Il s’en suit une longue période de léthargie. Le buffet est boudé et remplacé par du mobilier plus moderne. C’est bien connu, la mode mange du patrimoine à toutes les générations. Des décennies de poussière s’accumulent sur le buffet qui s’est retrouvé caché derrière le vieux Ford au fond du hangar. On y range désormais les outils huileux. Un autre demi-siècle s’écoule jusqu’au jour où un œil averti de collectionneur passant par là s’y attarde et le déterre de son trou sombre. Son propriétaire ne lui accorde plus d’importance depuis longtemps déjà. Il ne se rappelle même plus d’où il vient. L’a-t-il déjà su? Par indifférence, il le donne. Il ne le vend pas, non, il le donne.
C’est alors qu’on trouve une date gravée derrière: 1807. L’inscription est subtile, il faut prendre le temps. Le Pin qui l’a mis au monde a vu le jour bien avant la colonisation de l’Amérique.
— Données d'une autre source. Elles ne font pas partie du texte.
Each row was made from one path, in order. Every step used is in the known rows, and no mark comes twice. Write each row's path.
Known rows:
Y > T: [-0.36  0.15 -0.32 -0.35 -0.25  0.32  0.39  0.07 -0.26  0.03  0.06  0.48
  0.49  0.07  0.01 -0.06  0.09  0.33 -0.04  0.04]
X > Q: [-0.22  0.03  0.22 -0.20  0.33 -0.07 -0.27 -0.25  0.16  0.38 -0.13 -0.13
  0.29 -0.45 -0.04  0.03 -0.42  0.30  0.00  0.35]
T > Y > Q: [-0.30 -0.48  0.20 -0.40  0.17  0.36 -0.06 -0.13  0.31  0.08 -0.45  0.29
 -0.24 -0.09 -0.12  0.07 -0.08 -0.26 -0.42 -0.12]
R > T > X > P: [ 0.24  0.25 -0.15  0.53  0.11  0.00 -0.19 -0.12 -0.06 -0.49  0.06  0.58
  0.28  0.08 -0.10  0.09 -0.56  0.60 -0.32 -0.32]
X > P > R: [ 0.36  0.43 -0.07 -0.11  0.14  0.02 -0.61 -0.67 -0.37 -0.05 -0.08 -0.06
  0.32  0.25 -0.24 -0.08 -0.17  0.25 -0.32  0.15]
X > P > R > T > J: [ 0.35 -0.01 -0.09  0.57  0.41 -0.30 -0.14  0.03  0.13 -0.20  0.14  0.49
 -0.06  0.56 -0.32  0.25  0.00  0.26 -0.18  0.02]
P > R > T > Y > Q > J: [-0.40 -0.04 -0.42 -0.49  0.05  0.12  0.30 -0.09  0.16 -0.02 -0.43 -0.38
 -0.55  0.25  0.03 -0.32  0.41 -0.36  0.11 -0.16]
R > T > J > Q: [-0.11 -0.77  0.50  0.45  0.63 -0.04  0.03 -0.01  0.52  0.40 -0.01  0.20
  0.06  0.38 -0.51  0.49  0.16 -0.16 -0.19  0.04]
Y > Q > J > T: [-0.44 -0.04  0.14 -0.44 -0.60  0.21  0.64  0.06 -0.01  0.03 -0.04 -0.60
 -0.18 -0.13  0.14 -0.16  0.14 -0.25  0.61  0.11]
T > X > Q: [ 0.10 -0.01  0.20  0.10  0.36 -0.11 -0.30 -0.07  0.00  0.31  0.05  0.15
  0.22 -0.54  0.12 -0.04 -0.40  0.23 -0.22  0.16]
R > T: [-0.03  0.03  0.11  0.29  0.08 -0.27 -0.21  0.46  0.37 -0.25  0.03  0.44
  0.09 -0.07 -0.35  0.29 -0.07  0.37  0.02  0.13]
Y > Q > J > T > X: [ 0.15 -0.11  0.14  0.09 -0.39  0.09  0.32  0.32 -0.16 -0.03  0.23  0.02
 -0.16 -0.30  0.40 -0.12  0.06 -0.24  0.20 -0.20]
R > T > Y: [ 0.06 -0.27 -0.04  0.38  0.07 -0.30 -0.28  0.70  0.48 -0.05  0.21  0.31
 -0.26 -0.15 -0.19  0.26  0.21 -0.24 -0.24 -0.13]
R > P: [ 0.25 -0.13  0.09  0.29  0.19 -0.08 -0.02  0.34 -0.21 -0.62 -0.42  0.11
 -0.02  0.03  0.27  0.36 -0.10 -0.14 -0.08  0.08]
Q > J > T > X > P: [ 0.14  0.30 -0.13  0.28 -0.31  0.13  0.19 -0.20 -0.22 -0.35  0.17  0.03
  0.21  0.03  0.23 -0.07 -0.47  0.28  0.06 -0.31]
P > R: [ 0.39  0.20  0.15 -0.21  0.09 -0.12 -0.65 -0.29 -0.26  0.22  0.02 -0.12
  0.16  0.01 -0.10  0.01  0.13 -0.04 -0.19  0.25]
J > T: [-0.05 -0.03  0.48 -0.03 -0.62 -0.01  0.18  0.27  0.03  0.08  0.33 -0.24
  0.18 -0.37  0.06  0.20 -0.07 -0.07  0.40  0.21]
Q > J: [-0.32  0.14 -0.23 -0.34 -0.26 -0.08  0.40  0.04  0.24  0.07 -0.07 -0.60
 -0.26  0.07  0.55 -0.06  0.05 -0.06  0.59 -0.17]
J > T > X: [ 0.41 -0.11  0.39  0.40 -0.38 -0.06 -0.04  0.48 -0.14  0.02  0.49  0.28
  0.09 -0.46  0.34  0.12 -0.10 -0.12  0.04 -0.12]

Write each row's path:
[ 0.57  0.39 -0.10  0.11  0.18  0.01 -0.64 -0.55 -0.50 -0.08  0.04  0.12
  0.27  0.18 -0.12 -0.12 -0.16  0.18 -0.46  0.01]
T > X > P > R
[-0.28  0.07  0.12 -0.20 -0.73 -0.01  0.56  0.27  0.01  0.05  0.29 -0.72
 -0.12 -0.19  0.31 -0.06  0.16 -0.23  0.76  0.11]
Q > J > T
[ 0.02 -0.60  0.34  0.47  0.73  0.00 -0.11 -0.33  0.27  0.33 -0.06  0.17
  0.14  0.57 -0.67  0.32  0.16 -0.12 -0.36  0.06]
X > P > R > T > J > Q
[-0.09 -0.16 -0.20  0.13  0.04  0.07  0.49  0.13  0.01  0.09  0.20  0.59
  0.14  0.45  0.15  0.19  0.05  0.19 -0.03 -0.12]
Y > T > J
[ 0.26  0.20  0.01  0.21  0.23 -0.33 -0.54  0.23  0.02 -0.18  0.03  0.31
  0.08  0.07 -0.57  0.10  0.23  0.22 -0.16  0.30]
P > R > T
[ 0.24 -0.02 -0.25  0.36  0.19 -0.28 -0.51  0.34  0.18 -0.12  0.16  0.25
 -0.17  0.05 -0.42  0.08  0.28 -0.21 -0.43 -0.06]
X > P > R > T > Y
[ 0.61  0.06  0.05  0.55  0.20 -0.28 -0.51  0.44 -0.14 -0.16  0.27  0.66
  0.03 -0.14 -0.12  0.06  0.12  0.10 -0.36 -0.07]
P > R > T > X
[-0.38  0.21 -0.52 -0.32  0.01  0.01  0.49 -0.02 -0.11  0.21 -0.05 -0.39
 -0.10 -0.09  0.44 -0.42  0.09  0.03  0.36 -0.06]
Y > T > X > Q > J
[-0.57 -0.03 -0.20 -0.68 -0.09  0.26  0.49 -0.29  0.21  0.02 -0.49 -0.44
 -0.36  0.15  0.30 -0.22  0.03 -0.08  0.38 -0.16]
Y > Q > J
[-0.25  0.16 -0.30 -0.20  0.07 -0.11  0.29 -0.05  0.06  0.22 -0.06 -0.54
 -0.20 -0.18  0.50 -0.30 -0.04 -0.02  0.39 -0.06]
T > X > Q > J
[-0.31 -0.48  0.29 -0.37 -0.07  0.41  0.10 -0.02  0.21  0.07 -0.31  0.13
 -0.24 -0.18 -0.20  0.00  0.03 -0.36 -0.27 -0.02]
J > T > Y > Q
[ 0.35  0.38 -0.19 -0.12  0.02  0.17 -0.27 -0.62 -0.59 -0.14 -0.10 -0.13
  0.10  0.24 -0.15 -0.37  0.04  0.01 -0.26  0.03]
Y > Q > J > T > X > P > R
[-0.37  0.13  0.09 -0.25 -0.51 -0.05  0.53  0.12 -0.02  0.19  0.20 -0.82
 -0.06 -0.33  0.19 -0.18  0.09 -0.17  0.71  0.26]
X > Q > J > T
[ 0.56  0.39 -0.03  0.12  0.02  0.02 -0.53 -0.46 -0.57 -0.08  0.13  0.03
  0.29  0.11 -0.16 -0.14 -0.08  0.09 -0.33  0.08]
J > T > X > P > R
[-0.54 -0.16 -0.31 -0.58 -0.08  0.23  0.47 -0.09  0.28  0.05 -0.41 -0.46
 -0.53  0.13  0.33 -0.22  0.19 -0.37  0.24 -0.26]
T > Y > Q > J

C’est donc dire qu’à lui seul le meuble convoie cinq siècles de légendes. On trouve aussi une signature, celle de l’artisan. Des spécialistes l’évaluent, comme on le ferait avec de vieilles voitures de collection. Son âge, sa facture, l’authenticité de son fini, la rusticité de sa construction, sa signature, sa datation gonflent toute sa valeur si bien qu’il devient absolument hors de prix pour le commun des mortels. Un riche collectionneur allemand met le grappin dessus dans une vente à huis clos quelque part dans une métropole. Personne ne peut rien y faire. Le Pin blanc quitte encore une fois vers des contrées éloignées, mais cette fois il ne repart pas tout seul. Cette fois, avec lui s’en vont mille histoires et récits de vie qui racontent intimement tout ce qu’ont été les êtres qui ont croisé son parcours. Avec lui s’en va une vraie petite légende tranquille, tout un patrimoine bâti d’une culture devenue amnésique de son histoire.
Imaginons qu’on puisse connaître à l’avance l’histoire passée des meubles qui occuperont nos jours à venir. Peut-être alors accorderions-nous plus de valeur à ces objets inanimés qui meublent l’intérieur de nos maisons. Peut-être alors aurions-nous un authentique héritage de notre patrimoine bâti à léguer à nos enfants. C'est du moins le pari que je prends aujourd'hui à une époque charnière de notre histoire où jeter est devenu aussi banal qu'acheter. Chaque geste pèse dans la balance de nos vies et de notre culture.